А уж права человека мне точно были по барабану; в лучшем случае меня хватало на то, чтобы интересоваться правами собственного члена.
В этом плане моя карьера была, в общем, не менее удачной, чем дебют в курортном пансионате. Женщины, как правило, лишены чувства юмора, поэтому считают юмор одним из мужских достоинств; так что я не испытывал недостатка в возможностях расположить свой половой орган в соответствующем отверстии. Честно говоря, во всех этих соитиях не было ничего сногсшибательного. Комиками обычно интересуются женщины уже в возрасте, лет под сорок, начинающие чувствовать, что дела их плохи. У одних толстый зад, у других — обвислые груди, а у некоторых и то и другое вместе. Короче, заводиться особенно не с чего, а когда эрекция слабеет, становишься не таким озабоченным. Они были ещё не старые, отнюдь нет; я знал, что на пятом десятке они вновь начнут искать лёгких, успокоительных, фальшивых отношений — но уже безрезультатно. А покуда я мог лишь подтвердить (честное слово, совершенно невольно, ничего приятного в этом нет), что их эротическая ценность снизилась; я мог лишь подтвердить их первые подозрения, внушить им, сам того не желая, безнадёжный взгляд на жизнь, где их ожидала не зрелость, нет, а попросту старость; не новый расцвет в конце пути, а бесчисленные фрустрации и страдания, поначалу едва заметные, но очень скоро становящиеся невыносимыми; во всём этом было что-то нечистое, отнюдь не чистое. После пятидесяти жизнь только начинается, это правда; только вот кончается она в сорок.
Даниель24,1
Посмотри, там вдали копошатся маленькие существа; смотри же: это люди.

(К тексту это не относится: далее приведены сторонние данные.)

Here is a tiny trained network, its code and every weight. The questions are about switching its units off for an input and a target symbol, where a switched-off unit gives its printed mean instead of its output.

import numpy as np


def w(rows, s, z=0):
    codes = np.array(rows[::2]) - 128.0
    scale = np.full(codes.shape[1], s)
    scale[-1] = z or s
    return codes * scale


def norm(h):
    return h / np.sqrt((h * h).mean(-1, keepdims=True) + 1e-5)


def f(y):
    return np.maximum(y, 0)


def softmax(a):
    e = np.exp(a - a.max(-1, keepdims=True))
    return e / e.sum(-1, keepdims=True)


def log_softmax(a):
    a = a - a.max(-1, keepdims=True)
    return a - np.log(np.exp(a).sum(-1, keepdims=True))


def net(x, mask):
    ids = ['ΔΣαβεζηλπφψ'.index(c) for c in x.split()]
    T = len(ids)
    res = E[ids] + P[:T]
    r = norm(res)
    for j in range(3):
        rows = slice(4 * j, 4 * j + 4)
        q, k, v = (r @ M[0][rows].T for M in (Q, K, V))
        z = softmax(np.where(np.tri(T) > 0, q @ k.T / 4**0.5, -1e9)) @ v
        o = O[0][rows]
        res = res + np.where(mask[j], z, o[:, -1]) @ o[:, :-1]
    y = f(norm(res) @ A[0][:, :-1].T + A[0][:, -1])
    res = res + np.where(mask[3:11], y, B[0][:, -1]) @ B[0][:, :-1]
    return log_softmax(norm(res)[-1] @ U[:, :-1].T + U[:, -1])


Q, K, V, O, A, B = {}, {}, {}, {}, {}, {}
E = w([
[187,253,181,107],'Δ',
[131,157,64,132],'Σ',
[152,100,114,155],'α',
[78,124,177,95],'β',
[128,149,131,153],'ε',
[85,128,123,108],'ζ',
[95,83,196,132],'η',
[155,125,120,83],'λ',
[40,43,123,126],'π',
[157,95,109,158],'φ',
[163,110,181,118],'ψ',
],0.018)
P = w([
[185,253,165,99],'0',
[149,206,145,115],'1',
[137,179,131,122],'2',
[120,157,122,123],'3',
[112,140,116,126],'4',
[98,125,117,128],'5',
[98,113,113,131],'6',
[93,94,102,131],'7',
[82,80,100,131],'8',
[78,64,88,137],'9',
[72,47,91,140],'10',
[71,54,101,138],'11',
],0.0054)
Q[0] = w([
[158,88,188,150],'head 1',
[195,229,125,149],'head 1',
[183,56,21,241],'head 1',
[233,184,146,186],'head 1',
[133,106,201,121],'head 2',
[174,42,104,131],'head 2',
[60,120,76,132],'head 2',
[178,161,29,126],'head 2',
[102,219,158,109],'head 3',
[121,124,216,132],'head 3',
[189,231,144,104],'head 3',
[251,84,153,199],'head 3',
],0.012)
K[0] = w([
[133,128,136,184],'head 1',
[163,249,140,145],'head 1',
[77,143,57,213],'head 1',
[150,211,120,189],'head 1',
[145,68,199,144],'head 2',
[130,58,93,101],'head 2',
[58,137,70,166],'head 2',
[112,163,95,90],'head 2',
[121,199,125,168],'head 3',
[121,134,161,175],'head 3',
[147,229,139,123],'head 3',
[174,70,178,86],'head 3',
],0.014)
V[0] = w([
[57,103,163,189],'head 1',
[106,89,184,172],'head 1',
[153,76,98,81],'head 1',
[186,73,214,123],'head 1',
[73,164,75,152],'head 2',
[121,44,148,127],'head 2',
[120,165,176,144],'head 2',
[120,132,119,253],'head 2',
[65,121,121,197],'head 3',
[87,115,62,118],'head 3',
[133,130,163,123],'head 3',
[192,132,57,131],'head 3',
],0.0075)
O[0] = w([
[137,237,182,123,239],'head 1',
[79,156,230,112,230],'head 1',
[187,40,155,34,127],'head 1',
[117,3,230,137,204],'head 1',
[32,144,108,145,73],'head 2',
[118,88,122,87,200],'head 2',
[143,92,196,156,152],'head 2',
[104,194,128,161,97],'head 2',
[198,139,142,198,165],'head 3',
[231,191,110,125,108],'head 3',
[102,92,105,150,157],'head 3',
[77,171,194,66,5],'head 3',
],0.0046,0.0019)
A[0] = w([
[35,175,206,5,84],'neuron 1',
[46,125,74,174,171],'neuron 2',
[129,255,145,188,152],'neuron 3',
[177,150,55,131,2],'neuron 4',
[161,171,25,44,219],'neuron 5',
[46,73,88,119,55],'neuron 6',
[139,73,63,106,145],'neuron 7',
[46,71,174,163,89],'neuron 8',
],0.0092,0.006)
B[0] = w([
[232,169,40,156,236],'neuron 1',
[109,88,79,138,228],'neuron 2',
[82,73,141,171,232],'neuron 3',
[112,192,2,122,142],'neuron 4',
[122,142,222,88,252],'neuron 5',
[160,126,110,74,166],'neuron 6',
[159,226,120,99,207],'neuron 7',
[124,89,126,90,253],'neuron 8',
],0.0086,0.0049)
U = w([
[130,206,203,172,96],'Δ',
[75,208,80,89,252],'Σ',
[122,39,198,126,189],'α',
[138,114,95,139,96],'β',
[53,106,102,217,115],'ε',
[45,143,155,94,77],'ζ',
[161,93,66,177,57],'η',
[147,168,146,6,84],'λ',
[178,158,107,151,100],'π',
[169,139,144,119,15],'φ',
[86,54,47,54,80],'ψ',
],0.017,0.0034)

Each question gives the input, a string of symbols that net reads in full, and the target symbol t.
The units are the heads (4 rows each of Q, K, V and O) and the neurons (one row each of A and B). Each row of codes is followed by its name. A weight is (code - 128) times the scale printed after its matrix; where a second scale follows, it is the last column's (O, A, B and U).
mask holds one flag per unit, heads first, then neurons. A switched-off unit (its flag False) gives its mean, the last column of its rows in O or B, instead of its output. The means were averaged over made-up inputs and are rounded, as every weight is.
A unit's drop is (log p(t) with every unit on - log p(t) with that unit switched off) / (log p(t) with every unit on - log p(t) with every unit switched off).
The circuit of an input: a set's keep is (log p(t) with only the set's units on - log p(t) with every unit switched off) / (log p(t) with every unit on - log p(t) with every unit switched off). Starting from all 11 units, units are removed one at a time, each time the one whose removal leaves the highest keep (on an exact tie, the one counted first), for as long as the keep stays at least 0.8.
units of the circuit, in order: the units of the circuit, biggest drop first
most important unit: the unit with the biggest drop
top k neurons: the k neurons with the biggest drops, biggest first
which heads matter: for each layer, one digit per head in row order, 1 if its drop is at least 0.15 and else 0, layers parted by /
input η α ψ α, target ψ: which heads matter -> 001
input ζ α φ Δ α α, target α: units of the circuit, in order -> neuron 1
input η α λ α φ φ, target λ: which heads matter -> 101
input λ ψ β, target α: which heads matter -> 110
input η ψ ψ π ε π Σ Δ η φ λ α, target λ: top 2 neurons -> neuron 7; neuron 1
input β λ π π ψ λ α φ, target λ: which heads matter -> 111
input ψ η β λ ζ ε η λ β, target ψ: units of the circuit, in order -> head 1; neuron 1
input Σ π η η λ ζ α, target π: units of the circuit, in order -> neuron 7; neuron 3
input α α Σ Σ α α, target Σ: top 2 neurons -> neuron 4; neuron 5
input ψ φ Σ ψ Δ φ η π φ, target π: units of the circuit, in order -> neuron 7; neuron 3
input ε η Σ φ, target Σ: which heads matter -> 100
input η π Δ ε φ, target ε: which heads matter -> 100
input Δ Δ ψ ψ π π ζ Σ ζ ζ, target Σ: top 2 neurons -> neuron 1; neuron 5
input η η η ε ζ, target ε: most important unit -> head 2
input ψ β η ζ α Σ φ η η β, target λ: which heads matter -> 100
input β π α λ φ φ Σ φ, target Σ: top 2 neurons -> neuron 4; neuron 7
input φ Δ α ζ, target ζ: which heads matter -> 101
input ζ Δ α η ε π Δ ζ α η Σ, target Σ: which heads matter -> 000
input α π Σ φ φ π ζ η η ζ, target η: which heads matter -> 101
input Δ η Σ ε λ α Σ ζ ζ ε Σ Σ, target Σ: which heads matter -> 100
input Σ λ Δ ζ, target λ: most important unit -> head 1
input α α ζ, target ζ: top 4 neurons -> neuron 5; neuron 3; neuron 1; neuron 7
input ε α ζ, target ε: units of the circuit, in order -> head 2; neuron 3; neuron 7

В угасающем свете дня я безучастно наблюдаю, как исчезает целый биологический вид. Последний луч солнца скользит по равнине, уходит за горную гряду, скрывающую горизонт на востоке, окрашивает пустынный пейзаж в красноватые тона. Поблёскивает металлическая сетка ограды, окружающей виллу. Фокс тихо рычит; наверное, чует дикарей. Я не испытываю к ним ни малейшей жалости, никакого родственного чувства. Для меня они просто обезьяны, чуть более смышлёные, а потому более опасные. Бывает, я отпираю ограду, чтобы помочь какому-нибудь кролику или бродячей собаке; но чтобы помочь человеку — никогда.
И уж тем более мне не придёт в голову совокупиться с самкой, принадлежащей к этому виду. Если у беспозвоночных и растений межвидовой барьер нередко бывает территориальным, то у высших позвоночных он становится прежде всего поведенческим.
Где-то в Центральном Населённом пункте уже заготовлено существо, похожее на меня; по крайней мере, у него мои черты лица и мои внутренние органы. Когда моя жизнь завершится, отсутствие сигнала засекут в течение нескольких наносекунд; будет запущен процесс производства моего преемника. И уже назавтра, самое позднее через день, ограждение вновь откроют, и мой преемник поселится в этих стенах. Моя книга написана для него.
2
Пьер Депрож (1939-1988) — французский писатель-юморист.
3
Fuck with that (англ.) — здесь: к чёрту это все.